Together with the two LIGO detectors in the US near Livingston (Louisiana) and Hanford (Washington), Virgo contributed to major discoveries in the past years. Its first breakthrough discovery was the merger of two neutron stars (a signal known as GW170817), where Virgo was important as a component of the detector network with LIGO for the localization of the source. This made possible the largest multi-messenger observational campaign in astronomy with virtually all major electromagnetic observatories covering frequencies from radio waves to gamma rays on ground and in space pointed to the source collecting rich information about the physics of the merger. Together with LIGO, Virgo has also provided decisive new insight into the population of black holes in our nearby universe contributing to the detection of a large number of black-hole mergers, which allowed scientists to test population models in galaxies and star clusters. Among these detections of black-hole mergers, a recent one (GW190521) is the merger of two unusually heavy black holes merging into what is known as intermediate-mass black hole; a new class of black holes, for which we only had vague and indirect evidence so far.
The Advanced Virgo and LIGO detectors and their upgrades are expected to operate until at least 2027, when their fifth observing run (known as O5) is finished. Whether the infrastructures will be maintained beyond this date has not been decided yet. In any case, new detectors are on the horizon already with the Japanese underground detector KAGRA (whose commissioning has already begun), and another detector in India known as LIGO India since it is the product of a collaboration between the LIGO project and the consortium IndIGO of Indian research institutions.
Einstein Telescope
The Einstein Telescope (ET) is a proposed underground infrastructure to host a third-generation, gravitational-wave observatory [ET home page]. It builds on the success of current, second-generation laser-interferometric detectors Advanced Virgo and Advanced LIGO, whose breakthrough discoveries of merging black holes (BHs) and neutron stars over the past 5 years have ushered scientists into the new era of gravitational-wave astronomy. The Einstein Telescope will achieve a greatly improved sensitivity by increasing the size of the interferometer from the 3km arm length of the Virgo detector to 10km, and by implementing a series of new technologies. These include a cryogenic system to cool some of the main optics to 10 – 20K, new quantum technologies to reduce the fluctuations of the light, and a set of infrastructural and active noise-mitigation measures to reduce environmental perturbations.

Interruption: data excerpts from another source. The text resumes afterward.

Each path is a new rotation, seen through one point. The rows after it are directions, each followed by how far the rotation turns it, in deg/step (0 if it stays put).
Each turn is a multiple of 5 degrees from 10 to 175, or 0.
Each row of a path follows its step; steps can be skipped.
Path 1:
step 0: -.03; .25; .11; -.16; -.15; .10; .09; -.17; -.07; .05; .20; -.27; -.01; .02; .02; -.16; -.22; -.31; .16; .09; -.37; -.12; -.28; -.05; .00; .27; .10; .05; -.01; -.25; -.26; .10; .19; -.20; .11; -.29; .15; -.18; .27
step 1: -.30; .18; -.03; .07; .09; .20; -.23; -.05; .04; .10; .09; -.21; .23; -.01; .03; .26; .13; .16; -.03; .04; .23; .02; -.20; -.10; .19; -.15; -.20; -.11; -.30; .31; -.06; -.17; -.22; -.04; .01; -.36; .15; -.38; -.09
step 2: .11; .15; -.09; .12; .11; -.15; .20; .36; -.17; .17; .34; .18; .29; .30; .09; -.14; -.17; -.25; -.23; -.06; -.22; .07; -.16; -.09; .24; -.27; -.13; .17; -.12; -.03; .13; .09; .01; -.23; -.21; .13; .00; -.01; -.14
step 3: -.27; -.09; .29; .03; -.07; .00; -.06; -.09; .07; .20; .06; -.20; -.25; -.11; .06; .03; .01; -.20; -.09; -.41; .36; .06; -.28; -.06; .19; .07; -.07; -.11; .37; -.27; .28; .12; .05; -.24; .07; .08; .00; -.12; -.16
step 4: .00; .16; .14; .18; .17; -.26; .09; -.27; .05; .39; -.01; .03; .00; .09; -.19; -.24; .01; -.06; .05; -.11; -.28; .11; -.22; -.02; -.28; .00; .14; .24; -.01; .27; -.13; -.11; .10; -.01; .43; -.17; -.13; -.30; -.02
step 5: -.29; -.04; .00; -.27; -.18; .12; .04; .16; .11; -.41; .06; .15; .08; -.12; -.01; .13; -.29; -.07; -.09; .01; -.08; -.11; -.50; -.10; -.11; -.17; .00; -.13; -.32; -.08; .06; .01; .00; -.03; .24; -.29; .01; -.17; -.23
step 6: .05; .06; -.22; .29; .09; -.15; -.33; .15; -.32; -.05; .20; -.50; .10; .37; .00; .08; -.10; -.20; .06; -.30; -.04; .09; .00; .05; .06; .17; -.15; .04; -.25; -.15; -.13; .07; -.05; -.06; .08; -.08; .06; -.06; -.22
step 7: -.10; .15; .01; .01; -.39; .00; .31; .06; -.01; .54; .25; -.04; -.11; .01; .10; -.02; -.10; -.08; -.03; .07; .13; -.02; -.22; .06; .29; .00; -.12; -.34; -.08; -.09; -.18; -.01; .08; -.26; -.03; -.06; -.11; -.25; .27
step 8: -.17; .22; .15; .06; .10; .07; -.14; .00; -.03; .15; .04; -.13; .38; -.21; -.03; .00; .03; .02; -.21; -.28; -.07; -.15; -.23; -.41; .05; -.04; -.05; .21; .20; .33; -.03; -.19; .16; -.12; .08; .12; .41; -.20; -.07
-.03; -.01; .01; .04; -.09; .08; -.03; -.04; .11; .06; -.06; .04; .04; -.03; -.08; .07; -.07; .14; .01; .03; .07; -.03; -.06; .04; .08; -.03; .01; -.09; -.01; -.13; .08; .05; -.06; .03; .01; -.01; -.04; -.02; -.03 | 170
.08; -.01; -.05; .04; .03; -.11; -.01; -.02; -.05; .11; -.09; -.06; .13; .02; -.11; .04; .03; .01; .06; -.01; -.13; -.02; .01; .04; .05; -.06; .01; .12; .03; -.05; -.05; -.03; -.04; -.01; .03; -.02; .01; .08; -.05 | 160
-.05; .01; .03; -.01; .05; .00; .00; -.06; -.02; -.10; .04; .03; .08; -.06; .04; .02; -.06; .03; .00; -.12; -.02; -.20; .00; -.05; -.02; .05; -.01; .04; .03; -.10; -.03; .12; .05; -.06; -.05; .02; .01; .07; -.01 | 130
-.06; -.02; .00; -.07; .05; .00; -.03; .12; -.04; -.06; .06; -.03; .06; .06; -.14; -.04; .01; -.05; -.02; -.07; .01; .00; .02; .06; -.04; -.15; .02; -.07; -.04; -.01; .03; .08; -.04; .12; -.09; .05; .00; .01; -.03 | 100
.03; -.01; -.02; -.02; .02; -.04; -.09; .09; -.01; -.04; .05; -.06; -.04; -.17; -.09; .00; .10; .06; -.04; -.01; .05; .00; -.01; -.02; -.06; -.02; -.01; -.06; .06; -.03; .03; -.07; -.04; -.15; .00; -.10; .05; .03; -.01 | 155
Path 2:
step 0: .09; -.21; .14; .07; .14; .28; .19; .16; .26; .14; -.17; -.15; .27; -.27; .04; -.08; -.17; -.04; -.25; -.35; .05; .02; .24; .06; -.10; -.17; .29; .24; .14; .10; .20; .08; -.11; .37; .29; -.21; .00; .10; -.06
step 1: -.17; -.10; .00; -.03; .33; -.24; -.19; .51; .11; .07; .09; .13; -.03; .26; -.27; .05; -.06; .03; -.25; .12; -.01; .00; .01; -.22; .21; -.01; .06; -.30; .00; .00; .31; -.16; -.42; -.08; .00; .08; .20; -.15; -.15
step 2: -.16; -.10; -.28; -.18; -.11; -.04; .18; -.02; .18; .19; -.29; .12; .32; .09; -.09; .44; .09; -.10; -.16; -.17; .06; -.01; -.24; -.26; -.22; -.34; -.20; .30; -.24; -.23; .03; .13; -.03; .02; -.10; -.22; -.04; -.01; .04
step 3: -.06; -.10; .16; .38; .14; -.17; -.04; -.13; .25; .21; .04; .28; .01; -.64; -.08; -.09; .19; -.04; -.19; .13; .23; .05; .08; -.10; .03; -.12; .27; -.06; -.16; -.03; .25; -.15; .09; -.07; .13; -.03; -.09; -.02; -.31
step 4: -.27; -.08; .20; -.21; .04; -.48; -.05; -.06; -.17; .25; .04; -.11; -.04; .22; -.21; .09; .16; .34; -.15; -.24; -.08; .02; .24; -.09; .00; -.12; -.04; -.10; .09; -.17; .10; -.34; -.03; .33; -.29; -.13; -.08; .14; .12
step 5: -.06; -.29; -.01; -.18; .48; .11; .18; -.17; -.05; .20; -.15; -.25; -.11; -.05; .23; .22; .05; -.07; -.21; -.11; .62; -.06; -.07; .01; .20; -.04; -.02; .21; -.13; .10; -.03; .09; -.06; -.22; .00; -.20; -.12; -.01; -.04
step 6: -.07; .15; .06; -.10; .22; .15; -.29; .16; .08; .08; -.01; .13; .03; -.17; -.34; -.18; .09; .02; -.02; -.28; -.06; -.19; -.03; -.10; .01; -.21; .43; -.12; -.21; .00; .07; -.30; -.09; -.13; .07; .15; -.47; -.11; .34
step 7: -.03; -.06; -.17; .13; .21; .08; .02; -.18; -.24; .36; -.13; -.06; .22; .15; -.02; .10; -.06; .14; -.10; .09; .09; .05; .32; -.18; -.24; .04; -.32; .34; .03; -.21; .01; -.46; -.26; .00; -.01; .31; .09; -.15; .02
step 8: -.02; .13; .11; -.03; -.05; -.04; .04; .14; .05; .03; -.43; -.08; .24; -.26; -.01; -.32; .18; -.09; -.36; -.10; .38; -.03; -.12; -.14; .12; .09; .31; .21; .37; -.12; .00; .05; -.20; -.05; .16; -.28; .09; .10; .15
-.04; .05; -.03; .04; .00; -.18; -.09; .01; -.09; .05; -.05; -.06; -.02; .08; .03; .05; -.04; -.06; -.02; -.04; -.03; -.09; .04; -.03; .02; .09; -.16; .03; .01; -.01; .05; .04; -.04; -.03; -.01; .05; .03; .05; .03 | 125
-.03; .00; .03; -.11; .13; -.02; -.03; .04; .08; -.12; -.04; -.12; -.06; .11; .09; .02; .02; -.01; .01; .08; -.02; -.03; .03; .00; .05; -.02; .04; .00; .05; -.01; .06; -.02; .01; .02; .06; -.15; .02; -.02; .01 | 90
.06; -.03; .02; -.02; -.06; -.06; -.05; .14; .08; -.02; -.03; .05; .15; .03; .09; -.06; -.07; -.05; -.06; .00; -.04; .15; .00; -.04; .04; .01; -.02; .04; -.03; -.03; .04; .00; .06; -.03; -.07; .00; .01; -.03; -.08 | 45
.06; .07; -.06; .06; -.04; .08; .00; .08; .07; -.02; .00; .04; .07; .08; -.06; .07; -.06; -.07; -.03; .07; .04; -.08; .02; -.01; -.06; -.01; .04; .02; .13; -.08; .00; -.03; -.17; -.01; .05; .03; -.01; .00; -.03 | 55
-.03; .03; .00; .01; .01; -.06; .06; -.11; .03; .04; -.05; .02; .02; .07; .07; .04; -.05; -.06; -.04; -.05; .08; .02; -.04; -.11; -.02; .01; .07; .05; .06; .04; -.16; .11; .06; .01; .06; -.02; .01; -.10; .02 | 130
Path 3:
step 0: -.15; .12; .13; -.10; -.05; .01; .13; .09; .01; .26; .00; .47; .02; -.27; .04; .15; .16; -.04; .18; -.11; .06; -.41; .35; .13; -.32; -.08; -.24; .20; .01; -.09; -.14; -.21; .13; -.01; -.18; -.53; .14; .04; .03
step 1: -.01; -.07; -.23; -.21; -.09; -.11; .07; .34; -.19; .07; -.25; -.12; .09; -.25; -.21; .20; -.18; -.25; .07; -.22; .04; -.32; .01; -.20; .14; -.09; -.17; .30; -.26; .20; -.16; -.25; -.12; .02; -.16; .36; -.01; .15; -.40
step 2: -.60; -.03; .03; -.37; -.01; .28; .04; .11; .05; .31; .28; .18; -.04; .26; -.12; .12; -.05; -.16; .07; -.10; .05; .16; -.25; -.32; -.12; -.12; -.11; -.11; -.14; -.09; .05; .15; -.12; .14; -.30; -.14; -.08; .30; -.11
step 3: -.36; -.04; -.01; -.25; .11; -.20; .08; -.08; .37; .10; .06; .00; -.08; -.01; .08; .05; .34; -.24; -.13; -.28; .30; -.36; .12; .13; -.07; .01; -.27; .23; .08; .00; -.30; -.05; .47; .04; .18; -.10; .15; .00; -.18
step 4: -.14; .15; .11; -.08; -.43; .17; -.27; .15; .36; .05; -.12; -.06; .31; -.34; -.20; .23; -.27; -.11; -.02; -.01; -.04; -.20; .33; -.20; -.02; -.28; -.01; .09; -.15; .10; -.26; .03; -.01; -.19; -.33; .07; .16; .08; -.19
step 5: -.28; -.19; -.17; -.25; .04; -.26; .21; .15; .04; .28; -.08; .27; -.48; -.10; -.06; .39; -.02; -.07; .22; -.03; -.13; -.07; -.07; -.17; -.03; -.09; -.12; -.16; .20; -.10; .00; -.09; -.21; -.03; -.43; -.26; .08; -.03; -.30
step 6: .05; .04; -.23; -.29; -.07; -.09; .06; .08; .10; .11; .07; .10; -.04; .08; -.11; -.02; .03; -.27; -.14; -.02; .39; -.22; -.14; -.16; -.30; .14; .04; .21; -.49; .14; -.47; -.19; .20; .26; -.02; -.25; -.12; .19; -.23
step 7: -.22; .08; .06; -.24; -.15; .23; .00; .21; .18; .18; .17; .12; .20; .06; -.12; -.12; -.03; -.28; .21; -.01; -.01; -.39; -.03; -.01; .29; -.16; -.17; -.04; .01; .03; -.17; .42; -.07; -.05; -.04; .13; .54; .27; -.29
step 8: -.67; .02; .12; -.18; -.16; -.18; .04; -.05; .05; .42; -.01; .30; -.07; -.10; .07; .24; -.01; .24; .04; -.04; .04; -.19; .07; -.10; -.04; -.07; -.13; .14; .08; -.12; -.36; -.39; -.06; -.34; .04; -.09; -.05; .00; .01
-.02; .07; -.01; -.16; .04; -.04; .03; .04; .10; .00; -.02; -.02; .07; .11; .02; -.02; -.07; -.01; .01; -.01; .05; .03; -.04; .03; -.02; .11; -.04; .04; .03; -.04; -.04; .17; -.03; .01; .10; .04; -.03; .00; .08 | 85
.02; .02; .08; .03; .01; -.02; .08; .00; .06; -.06; -.03; .01; .09; -.01; .04; .03; -.05; .05; -.09; .04; -.09; -.02; .02; .00; -.04; .00; -.04; .09; .01; -.16; .01; -.02; -.04; -.01; -.06; -.04; .00; -.17; -.12 | 80
.04; .06; -.03; .07; -.07; .09; .01; .16; .04; .02; .09; .03; .04; .04; .03; .07; .02; .01; .02; .02; -.05; .06; .02; -.01; -.12; -.07; -.01; -.08; .01; -.04; .11; .09; -.02; .03; .01; .00; .09; .07; -.03 | 145
-.10; .05; -.08; .05; -.05; -.05; .01; .00; .03; .06; -.06; -.03; -.01; .06; .06; .02; -.09; .02; -.05; .11; .01; .02; .02; .00; -.08; -.03; .12; .07; -.02; .04; -.01; -.11; .03; .04; .11; .12; -.03; .01; -.06 | 160
-.04; -.09; .00; .08; .04; .01; .02; .00; -.03; -.05; .04; -.05; .00; .11; -.01; -.06; .01; -.04; -.03; -.02; .06; -.01; -.12; -.14; .03; .05; .07; .04; -.03; -.02; .04; .07; .03; .09; .01; -.10; -.02; .05; -.13 | 90
.03; .01; -.06; .05; -.02; .08; -.12; .07; -.05; -.03; -.08; -.09; -.02; -.02; .08; -.02; -.08; -.06; -.11; -.01; -.04; -.06; -.09; .08; .03; -.07; -.04; .11; .01; .04; -.06; .08; -.05; -.01; -.05; -.01; .06; .03; .03 | 125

The Einstein Telescope will make it possible, for the first time, to explore the Universe through gravitational waves along its cosmic history up to the cosmological dark ages, shedding light on open questions of fundamental physics and cosmology [ET science case]. It will probe the physics near black-hole horizons (from tests of general relativity to quantum gravity), help understanding the nature of dark matter (such as primordial BHs, axion clouds, dark matter accreting on compact objects), and the nature of dark energy and possible modifications of general relativity at cosmological scales. Exploiting the ET sensitivity and frequency band, the entire population of stellar and intermediate mass black holes will be accessible over the entire history of the Universe, enabling to understand their origin (stellar versus primordial), evolution, and demography. ET will observe the neutron-star inspiral phase and the onset of tidal effects with high signal-to-noise ratio providing an unprecedented insight into the interior structure of neutron stars and probing fundamental properties of matter in a completely unexplored regime (QCD at ultra-high densities and possible exotic states of matter). The excellent sensitivity extending to kilohertz frequencies will also allow us to probe details of the merger and post-merger phase. ET will operate together with a new innovative generation of electromagnetic observatories covering the band from radio to gamma rays (such as the Square Kilometer Array, the Vera Rubin Observatory, E-ELT, Athena, CTA).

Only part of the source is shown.